Тим младший дёрнулся, словно хотел что-то сказать, но осекся, едва взглянув на Кроттета и на отца, взгляд и того, и другого не предвещал ничего хорошего.
— К нему лучших психиатров. Всех чинов и званий с этого момента он лишён. Готовьте официальные бумаги. Уведите.
Это немедленно выполнено. Вместо тех четверых и охранников вошли новые люди. Несколько женщин и мужчин. Лучшие столичные медики, медсёстры и переводчик.
— Прикажите снять её? — спросил Кроттет.
А император нутром чует — министр просто жаждет об обратном приказе — добить. Да и сам с трудом борется с подобным желанием.
— Да. Пусть её осмотрят и приведут в порядок. Я хочу говорить с ней и как можно скорее.

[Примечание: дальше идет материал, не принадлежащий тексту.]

Every row gives one point. Two turns around zero, p and q, are shown by what they do to some points. Write where each new point lands after one turn and then the other. Backwards means that the second turn is done in reverse. Each puzzle has new turns, and all numbers are rounded.
(in the rows, 128 means zero)

Turn p:
[147 142] => [151 132]
[130 170] => [149 165]
[150  92] => [132  86]
[105 130] => [108 140]
[108 106] => [100 117]
Turn q:
[ 97 100] => [108  91]
[105 156] => [ 97 147]
[140 118] => [143 122]
[166 114] => [168 127]
[132 151] => [124 151]
Where do these land?
p, then q: [159  86] => [153  82]
p, then q: [100 148] => [103 152]
p, then q: [124 131] => [124 132]
p, then q: [152 125] => [151 122]
q, then p backwards: [105 149] => [ 97 126]

Turn p:
[129 147  92 106] => [ 95 111 102 134]
[128 111  86  93] => [ 88 121 118 167]
[163 158 140 122] => [148  87 116 118]
[111 120 172 140] => [148 142 164 105]
[135 114 132 140] => [143 137 130 137]
[102 119 146 167] => [146 169 137 106]
Turn q:
[134 124  92  96] => [143 104  89 136]
[115  92 132 126] => [138 119 144 160]
[117 105 118 104] => [135 114 116 158]
[166 174 137 161] => [115 138 138  62]
[131 169 111 161] => [142 158 122  84]
[128 112 151 132] => [117 124 151 139]
[105 119 155 116] => [107 139 136 157]
Where do these land?
q, then p: [133 131 105 108] => [121 135 111 152]
q, then p: [166 145 139 155] => [107 104 168 133]
p, then q: [118 113 139 184] => [106 120 100  81]
q, then p backwards: [135 119 131  97] => [143 135 108 107]
p, then q: [ 88 132 126  95] => [111 161 126 164]

Turn p:
[130 101 121  93 130 141 166 130] => [103 160 152 104 120 139 102 129]
[144  98 133 103 126  60 134 112] => [149 141 177 115 111 129 150 181]
[126 111 136 103 113 132 118 114] => [125 127 151 133 134 113 105 141]
[150 114 112 131 131 144 133 110] => [122 117 122 108 104 122 109 131]
[136 182 119 177  98 139 114 158] => [109 102  84 174 116 126 166  99]
[146 188 151 117 143 107 116 117] => [156  93 160 140 128 138 160  93]
[149 109 125 133 130 146 118 157] => [132 152 110 134 106 107 117 118]
[ 47 101 114 188 142 149 135 126] => [118 136  50 112 189 154 116 156]
[134 144 158 138 131 131 136 116] => [144 113 132 143 125 154 121 118]
[118 133 111  97 136 131 111 140] => [122 138 142 116 146 100 134 113]
Turn q:
[113 137 117 151 120 134 122 131] => [141 125 137 117 139 124 148 141]
[156 141 101 103 147 164 145 147] => [123 130 107 126 179 131 108  94]
[127 100 121 147 142  96 132 144] => [127 160 110 127 107 107 147 131]
[120 107 102  97 105 166 126  94] => [123  74  98 138 138 161 140 119]
[151 135 128 139 122 111 126 119] => [133 127 143 141 119 109 131 113]
[137 127 147 136  98 114 126 189] => [178 153 123  96 110 114 102 127]
[132 135 161 147 150 121 156 125] => [ 96 140 147 112 121 102 112 136]
[110 134 191 142 123 123  61 122] => [153 125 160 158 101 132  98 198]
[106 136  84  90 145 122 158  81] => [ 79 118 127 137 138 173 165  93]
Where do these land?
q, then p backwards: [150  83  94 154 134 129 120 122] => [128 141 109 162 119 124  86 158]
p, then q: [107 131 108  74 163 139  92 127] => [ 87 159 147 170  99 144 108 118]
p, then q: [ 79 120 179 139 103 164 104 162] => [125 155 156 160 173  86 168 158]
p, then q: [130 136  93 156 101 121 147 156] => [127 125 129  82 135 148 165 121]
p, then q backwards: [135 130 133 115  89 141  95  90] => [158 132 162 144 123 155 115  93]
p, then q: [131 138 112 144 142 110 114 119] => [119 131 106 121 120 125 127 101]
q, then p backwards: [138 162 149 137 134 138 165 137] => [119 121 110  82 139 148 131 113]
q, then p backwards: [147 140 152  93 120 117 139 142] => [145 120 148 114 139 166 146 124]
p, then q backwards: [111 111  95 129 148 117 130 104] => [100 126 134 149 123 155 150 145]
p, then q: [152 129 165 139 148 104 174 121] => [145  78 125 113 154 117  90 125]

Turn p:
[171 137  84 138 138 133 146 116 175 142 143] => [107 136 131 118 175 162  85 130 138 128  93]
[124 131 156 131  77  84 114 145  89 102 110] => [126 102 122 148  89  93 130 143 139 172 175]
[147 110 127  95 141 106 120 124 120 117 107] => [143 101 118 140 147 129 130 154 135 111 152]
[163 144 117 145 167 146 150  89 128 156 117] => [146 141 153 121 150 129  76 128 114  90 103]
[107 113 136 152 109 166 113 142 133 103 102] => [109 105 143 118  84 139 155 137 106 134 110]
[ 89  84 163 149  94  89 113 148  97 123 132] => [123 133 104 175  63 113 156 131 146 145 156]
[ 73 138 139 138 120 106 103 121 133 102 122] => [112 133 156 152 117 100 177 130 135 144 133]
[143  88 142 110 134  87 112 125 110 123 137] => [128 125  96 163 129 126 128 150 140 110 167]
[151 148 148 115 141 150 161 111 162 134 154] => [126 166 128  78 150 132 111 140 138 114 117]
[ 90 130 150 122  99 141  95 152 129 140 111] => [116 101 125 117  93 108 167 101 140 131 127]
[145 163 105 133 161 150 142 141 152 166 130] => [138 134 150 100 159 154 102  87 134 114 107]
[135 138  84 107 133 158 168  99 136 155 134] => [159 137 114 110 168 130 107 124 118 127  73]
[ 90 121 142 134 126 118 136 171 108  94 124] => [145 131 137 137  96 144 169 128 124 159 156]
[164 148  98 123 151 159 121 109 121 136 167] => [117 145 115 112 173 133  98 110  85 113 121]
Turn q:
[127 123 100 185 135 146 122 123 143 127 103] => [170 101 142 111 141 120 108 119 167 138 135]
[117 131 160 109 142  90 104 143 101 123 124] => [110 159 110 174 116 115 131 108 126 112 128]
[136 117 155 112  68 101 107 132 122 169 157] => [115 113 151 162  79 135 155 111  76 145 134]
[130 103 158 118 136 136 105 117 148 149 170] => [103  98 104 149 129 134 113 124  93 158 134]
[149 134 106 127 163 110 153 119 157 116 103] => [128 106 111 114 136 128 128 155 165  90 112]
[128 111 117 124 110 117 132 143 112  94 148] => [129 153 129 133 120 149 144 126 136 152  99]
[156 126 176 104  97 132 120 175 101 133 138] => [114 154 107 131  98 153 165  83  93 129 147]
[154 122 134  85 105 122  90 154  79 160 161] => [ 84 155 133 156  84 151 153 119 108 155 172]
[123 154 118 161 148 137 163 100 123 123 131] => [140 118 145 117 183 114 140 142 142 120 127]
[119 149 108 133 147 151 136  83 149  87  84] => [164 135 111  92 149  86 111 170 150 114 116]
[ 98 103 102 147 136 156 166 112 137 141  98] => [167 119 153 108 155 150  87 149 129 112 127]
[ 99 163 102 131 149 139 139 135 162 114 118] => [114 127 140  89 146 101 101 128 150 111 105]
Where do these land?
p, then q backwards: [150  99 101 145 119 134 128 132 161 100 131] => [133  98 111  99 144 122 149 126 135 130 167]
p, then q backwards: [ 91 181 144 133 134 205  96 118 106  95 165] => [115 196 174  98  61 163 142 141 127 130 154]
q, then p backwards: [134 129 118 127 129 115 145 101 100 149 136] => [122 120 125 127 152 107 121 119 133  93 116]
q, then p: [ 79 145 142 123 109 204 129 121  79 122 149] => [160 152 132 113 160  80 111  71 116  97 175]
q, then p: [137 111 130 116 112  86  97 137 132  97 118] => [114 102 142 131 115 121 103 133 146 165  96]
p, then q backwards: [147 149 143 154 128 103 155 126 108 143 114] => [ 96 114 104 140 125 138  97 128 123 140 101]
q, then p: [130 133 133 121 147  96 149 121 127 141 154] => [141 141 153 141 102 148 149 133 120 128 120]
q, then p backwards: [157 142 141 119 108 112 139 118 148 167 131] => [122 114 139 124 132 150  86 135 117 108  98]
q, then p: [ 98 131 134 147 126  72 132  97 134 154 109] => [103 129 155 155  85 143 114 160 132 130 161]
p, then q: [140 121 150 143 150 109 110 117 118 162 121] => [141 124 112 135 126 100 139 123 136 160  97]
q, then p backwards: [142 117  94 105 137 145 110 139 147 104 102] => [150 114 164 126  99 132 161 136 143 141 130]
q, then p backwards: [122  92  99 129 117 158 119 175 146 107 141] => [145 139 119 154 103 147 167 172 150 146 136]
q, then p: [120 115  87 106 132 147 121 191 151 105  99] => [ 95  84 121  86 157  92 162 133 134 131 105]
q, then p: [143 127 176 124 143 107 162  97 134 146 119] => [146 137 135 158 120 167 123 151  86 144 142]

Был десятый месяц четвёртого года войны…
Марина очнулась от резкого запаха, ударившего в ноздри. Открыла глаза, и сразу закрыла, ибо в лицо бьёт яркий свет. Чувствует, что лежит на чём-то похожем на клеёнку. И на ней ничего нет, но нет ощущения грязи на теле, преследовавшей её несколько месяцев кряду. Вокруг стоят несколько человек. Но не только мужчины. И ничего страшного с ней вроде не происходит. Ибо это врачи.
— Она очнулась. — сказал кто-то по-грэдски, но с резким акцентом.
— Позвать переводчика? — это на миреннском языке
— Рано. Сделайте ещё два укола вот этого.
— Не опасно?
— Нет. Она чрезвычайно вынослива, но очень слаба.
— Поразительно, что она выжила.
Марина всё понимает, но лежит абсолютно неподвижно, хотя уколы довольно болезненны. Но по сравнению с тем, что пришлось испытать раньше…
— Она очень сильно истощена. Придётся подбирать специальную диету.
— Сейчас это не важно.
— Сильной эмоциональной встряски в настоящий момент она может просто не выдержать. Душевные силы её на пределе.
— Есть приказ.
— Она очень больна.
— Есть приказ.
— Ей нужно время, что бы хоть немного оправиться. Хотя бы несколько часов.
— Они у вас есть.
— Теперь её можно поднимать.
— Она сможет стоять на ногах?
— Не знаю.
Марина почувствовала, что стол пошёл вверх. Чьи-то руки аккуратно подхватывают её. Через голову накинули что-то вроде халата без рукавов. Теперь она стоит, поддерживаемая с двух сторон.
— Она в сознании?
— Да.
— Пусть откроет глаза.
Заговорил переводчик. Его грэдский просто великолепен.
— Ваше высочество, вы нас слышите?
— Да. — еле слышно ответила Марина. Ей просто очень тяжело говорить.
— Сейчас вас отведут в другое помещение и помогут одеться, потом вас накормят.
Неожиданно его прервали.
— Почти ничего из того, что вы доставили, ей сейчас есть нельзя. Она очень истощена.
— А что можно?
В этот момент Марина открывает глаза. Это действительно что-то очень похожее на хорошо оборудованную операционную. Всё белое. Кафель, стекло и металл. Довольно много народу. Несколько врачей и офицеров. Марину под руки поддерживают две молодых женщины в белых халатах. Один из врачей — мужчина лет сорока разговаривает с офицером.
— Так что ей можно — спросил офицер
Врач в ответ стал говорить какие-то названия. Только однажды офицер достал блокнот и попросил что-то повторить. Из чего Марина заключила, что у него прекрасная память.
— Отпустите меня — сказала она — я хочу посмотреть, могу ли ходить сама.
Женщина взглянула в сторону одного из врачей, тот кивнул.
Марина осталась стоять. Это тяжело, но она чётко ощущает — ей вполне по силам. Да, медики над ней поработали, похоже, очень хорошо. Раны ушибы и синяки почти не болят. Губы и то словно не были разбиты. Она ощущает себя только страшно усталой. Левая рука в гипсе. Пытается сделать шаг, это вполне удаётся. Непривычно снова ходить не чувствуя на руках и ногах кандалов. Один из офицеров посторонился. За его спиной дверь.
— Пройдите туда, вам там помогут одеться.
И она сама доходит до двери. И почти нормальным шагом. И почти не шатаясь. Но только ей самой известно, чего это стоило. Те две женщины входят за ней.
За дверью на нескольких столах разложена одежда. И сбоку стоит большое зеркало. Марина идёт сразу к нему. Она уже очень давно не видела себя со стороны. А, как и почти все в её возрасте, она не прочь была повертеться перед зеркалом. Ведь ей только пятнадцать лет. И горько завидовала сверстницам, и в первую очередь, красавице-сестре. Её саму принимали за двенадцатилетнюю.